# Sata 5000 rp



## pcm1980 (May 4, 2009)

Anybody got or tried the sata 5000 rp? If so whats your thoughts on it? 
Cheers


----------



## Scoobycarl (Aug 13, 2011)

I cant say anything of any help on the 5000 but as with most of the previous satas I believe in my opinion that theres a gun that will do the exact same thing or better for less money ! Make of that what you like as its just my opinion?
Are you looking to buy one for everyday use or hobby projects ?


----------



## Andyb0127 (Jan 16, 2011)

We've recently had issues with sata sprayguns with the chrome flaking off, bearing in mind these guns were under six months old which I wouldn't expect to happen. The sata rep came out usual story never seen that before but ill replace the gun body's for you, ok he replaced them but when you spend that ammount money you don't expect it. I've used a sata 4000 wasn't keen on it so reverted back to devilbiss. Depending on your spraying style see if you can try a devilbiss pro-lite that's all I use know tried other makes of guns but always end up back with devilbiss.


----------



## asasprey (Feb 26, 2008)

I have a minijet 4. What a load of $hit. Corroded, chrome flaking off (never left In gunwash) parts sticking. Devilbiss on the other hand ive had longer and still like new. Work bought all the lads Satas for clear but they hate them and only use them for base and not clear, for that they use devilbiss GTI pro. You probably have the sata 3000/4000 already. There's not many differences between the 5000. Read up on them. Nicer grip for smaller hands... Personally I'd go prolite gti.
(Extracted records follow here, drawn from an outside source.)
Each row comes from the steps of one path. Every step used is in the known rows, and no mark comes twice. Write the path behind each row, first mark first.
Known rows
zusa nifulov kikif dilu: [ 1.53 -0.77 -0.44  4.76 -3.94 -4.09  0.16 -0.22 -5.01 -1.95  0.71 -0.86
 -4.71 -0.18  0.95  0.91 -1.10 -0.79 -0.08  0.86  2.21 -0.76]
zego dubeb: [-1.57 -1.44 -2.44 -1.32  0.06  0.18 -1.34  2.18  0.53 -0.07  2.06  0.26
  1.26  0.70  1.03 -0.46  1.79  1.80 -0.91  1.00  0.88 -0.08]
pudo budese sozu: [-2.94 -1.05  1.22  1.69  0.17  1.08 -1.05 -1.42  1.25  3.71  2.80  1.96
  1.52 -2.15  1.36 -1.56  1.32 -1.20  2.30 -0.64 -2.15  0.13]
nifulov kikif dilu: [ 1.56 -0.62 -2.55  3.91 -4.00 -2.43 -0.08 -0.35 -3.54 -1.63 -1.33 -1.96
 -1.48  0.05  1.29  1.71 -1.31  0.29 -0.58 -0.89  1.40 -0.60]
nisi zusa: [ 0.18 -0.98  1.70  0.13 -0.63 -1.87  1.75 -0.80  0.35 -3.30 -0.50 -1.48
 -1.02  0.55 -0.43 -2.10  0.24  1.21 -0.83  0.38 -0.17  3.31]
zego dilu nisi zusa sozu kikif: [-2.55 -0.34 -1.59 -1.28 -2.23 -0.10 -0.66  0.95  0.66 -4.49 -3.79 -1.65
 -0.74 -1.64 -0.67  1.91 -0.39  1.68 -0.93 -0.33  0.55  1.45]
budese sozu kikif: [-3.51 -1.79  1.34 -0.83 -1.78 -0.01 -1.00 -1.28 -2.33  2.12 -1.63  2.06
 -0.49  0.52  1.05  3.02  1.98  0.75  0.99 -2.30 -1.37 -0.56]
sozu kikif zusa: [ 1.83 -2.32 -0.88  0.65 -2.70 -3.30  1.85 -2.47 -0.65 -2.23 -0.17 -0.16
 -3.91  0.68  0.93  1.39  0.78  0.37  1.79 -1.96  1.25  1.45]
nisi zusa sozu kikif dilu: [ 1.56 -1.63  1.49  0.48 -2.97 -3.92  1.64 -2.22 -1.37 -4.09 -0.68 -1.27
 -5.58  0.73  0.21 -1.80  1.04  0.53  0.53  1.23  1.03  3.04]
dilu nisi zusa nifulov kikif budese dubeb: [-0.15 -0.53  1.31  2.14 -4.79 -2.23 -0.16 -0.01 -0.65 -5.46 -2.01 -2.72
 -2.15 -0.34  0.67 -0.79 -2.09  0.97 -1.52  0.73  1.29  3.38]
dilu zego dubeb: [-1.62 -1.17 -1.80 -0.76 -2.28  1.34 -2.41  2.71  0.99 -2.23  0.29  1.78
  2.18  0.40  1.24  1.90  3.13  0.68 -2.20 -0.18  1.86 -1.79]
sozu kikif dilu: [ 0.86 -1.69 -1.07  1.36 -4.30 -2.43 -0.29 -0.90 -1.50 -1.10 -1.70  0.79
 -2.48  0.58  1.07  2.92  0.25 -0.81  1.50 -1.83  1.59 -0.32]
nisi zusa nifulov: [ 0.49 -1.23  2.63  1.55 -1.43 -3.52  1.86 -0.80 -1.43 -3.85  0.64 -1.11
 -3.60  0.41 -0.38 -2.29  0.13  0.54 -0.62  1.40  0.68  3.06]
budese dubeb boguz: [-2.78  0.91 -1.88 -1.10  0.44  1.10 -3.19  1.96 -0.22  1.41  2.96 -0.53
  2.45  1.87  0.30  2.28  0.15  1.05 -2.19  0.14  0.64 -0.56]
nisi zusa nifulov kikif: [ 0.82 -1.16  1.40  2.53 -2.32 -4.87  1.68 -1.24 -2.63 -4.74  0.22 -2.20
 -4.50  0.69  0.00 -2.32 -0.26  1.22 -0.63  1.23  1.25  2.71]
zego dubeb boguz: [-2.56 -0.29 -5.34 -2.27  0.56  0.74 -2.66  3.29  1.30 -0.36  3.83 -1.25
  2.82  0.41  1.24  0.37  3.07  1.46 -1.40  0.78  1.03 -0.04]
zego dilu nisi: [-3.08  0.40 -2.22 -0.99 -1.08  2.17 -1.33  2.36  1.13 -2.32 -3.45 -0.95
  2.37 -2.24 -0.69  3.12 -1.10  1.13 -1.50 -0.93 -0.05  0.02]
pudo boguz: [-1.59  0.07 -0.87 -0.54 -0.30  0.20 -1.42 -2.26  0.63  0.85  2.62 -2.21
  2.24  0.86  1.23 -1.66  0.98 -0.13  1.66 -0.01 -1.88  0.63]
kikif dilu nisi zusa nifulov: [ 1.11 -0.94  0.89  3.32 -5.68 -0.39  0.99  1.18 -1.90 -3.68 -2.11 -1.28
 -0.43 -1.85  0.93  1.44 -1.42 -1.37 -0.71 -0.12  0.65  2.69]
zusa sozu kikif budese dubeb: [ 1.43 -1.39  0.69 -0.13 -2.61 -3.49 -1.14 -2.67 -0.60 -0.36  0.27  0.75
 -7.07  1.81  0.65  0.33  0.39 -0.16  0.38  1.48  2.10 -0.42]
dubeb boguz: [-1.38  1.67 -4.19 -1.32  0.70  0.78 -1.93  1.57  1.06 -0.45  2.58 -2.15
  2.22 -0.41  0.29  1.17  1.85 -0.47 -0.74 -0.30  0.19  0.01]
nisi zusa sozu kikif dilu zego: [ 1.37 -1.70  1.43  0.53 -3.76 -3.53  1.12 -1.83 -1.17 -4.84 -1.09 -0.73
 -5.15  0.71  0.39 -1.07  1.71  0.28 -0.01  0.93  1.48  2.44]

Write each row's path
[ 0.66 -0.52  1.00  0.11 -4.49 -1.86  0.34 -1.19  0.91 -5.63 -2.88 -2.50
 -3.34 -0.88  0.61 -1.58 -0.59  0.37  0.05  0.77  0.89  3.79] => dilu nisi zusa sozu kikif budese
[ 1.40 -0.74  0.58  2.48 -5.38 -0.02  0.94  0.70 -1.50 -3.56 -2.34 -1.57
 -0.80 -1.81  0.98  0.97 -1.05 -1.17 -0.52  0.27  0.42  2.75] => kikif dilu nisi zusa sozu
[ 1.01 -2.19 -0.16  0.59 -3.23 -3.46 -0.78 -2.26  1.67 -0.83 -1.50  0.95
 -3.66  1.71  0.62  2.10 -0.26 -0.27  0.09 -1.64  1.81 -0.08] => sozu kikif budese
[ 1.34 -0.43 -0.29 -0.80 -1.78 -3.15 -0.37 -2.42 -1.71 -1.27  0.10  0.08
 -6.77  0.62  0.57 -0.93  1.56 -0.22  2.29  1.60  1.62 -0.43] => zusa sozu kikif
[-2.06 -2.85  1.89  0.66 -2.59 -1.25  0.81 -1.90 -3.34  1.17 -0.36  1.80
 -2.50  0.17  1.33  3.09  1.90  0.50  0.94 -2.18 -1.04  0.62] => budese sozu kikif zusa nifulov
[-2.62 -0.17 -1.79  0.45 -2.40 -0.49 -0.54  1.62 -0.42 -4.81 -3.44 -2.32
 -0.04 -1.85 -0.60  1.95 -1.30  1.86 -1.83 -0.35  0.69  1.29] => zego dilu nisi zusa nifulov kikif
[ 0.17  0.07  0.57 -0.39 -3.91 -1.49  0.44 -0.80 -0.14 -5.88 -2.73 -2.71
 -2.91 -1.19  0.57 -2.06 -0.07  0.64  0.97  0.91  0.67  3.61] => dilu nisi zusa sozu kikif
[ 2.06 -2.51 -0.23  1.62 -3.24 -4.47  1.93 -2.46 -1.91 -2.64  0.64  0.10
 -5.75  0.59  0.95  1.21  0.69 -0.12  1.96 -1.23  1.85  1.30] => sozu kikif zusa nifulov
[ 0.52 -1.43  0.86 -0.43 -2.23 -3.99  0.10 -2.04  0.22 -3.52  0.70 -1.62
 -5.09  1.91  0.15 -1.30  1.05  1.08 -0.99  1.32  1.40  2.98] => nisi zusa sozu kikif budese dubeb boguz
[-0.05  0.19  0.50  1.70 -4.24 -2.07  0.58  0.07 -1.34 -6.29 -2.27 -3.26
 -2.03 -1.39  0.58 -1.82 -1.14  0.76 -0.03  0.74  0.92  3.43] => dilu nisi zusa nifulov kikif
[-2.24 -2.73  1.42 -0.02 -2.20 -0.42  0.74 -1.95 -2.47  1.50 -0.92  1.60
 -1.27  0.25  1.30  3.21  1.95  0.82  0.81 -2.71 -1.46  0.74] => budese sozu kikif zusa
[ 1.30 -0.42 -0.61  4.72 -4.81 -3.66 -0.06  0.13 -4.84 -2.95 -0.16 -1.42
 -4.35 -0.81  1.18  0.84 -1.44 -0.79  0.08  0.83  2.20 -0.24] => zusa nifulov kikif dilu nisi
[ 1.31 -0.67 -2.59  3.97 -5.15 -1.86 -0.80  0.22 -3.24 -2.72 -1.89 -1.16
 -0.84  0.02  1.53  2.81 -0.43 -0.02 -1.35 -1.30  2.00 -1.46] => nifulov kikif dilu zego
[ 2.99 -2.17  1.15  3.04 -1.62 -2.52  3.67 -1.33 -2.11 -1.91  2.65 -0.52
 -4.13 -0.69  0.55  0.24 -0.17 -0.57 -0.05  0.19  0.68  2.45] => kikif zusa nifulov
[ 1.32 -0.44 -2.22  3.89 -5.51 -2.42  0.25 -0.13 -3.17 -4.20 -2.69 -3.30
 -1.28 -0.70  1.43  0.95 -1.69  0.65 -0.65 -0.82  1.34  1.28] => nifulov kikif dilu nisi zusa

I do smart repairs and my finishes come out better than the lads in the spray booth with gti pro's


----------



## Scoobycarl (Aug 13, 2011)

Same here andy,i have a sata 3000 rp and the pot lid cracked like a mo fo ! 
I never leave my guns to soak so how it cracked the way it did is beyond me,then the inner cup seal went so was trickling paint down side of gun ! And i just get varied results with it so now i only use it if doing a side out on a transit in 2k or similar job.
I agree the prolite takes some beating thats why i have 2 on order lol (ive got way too many guns as it is lol )


----------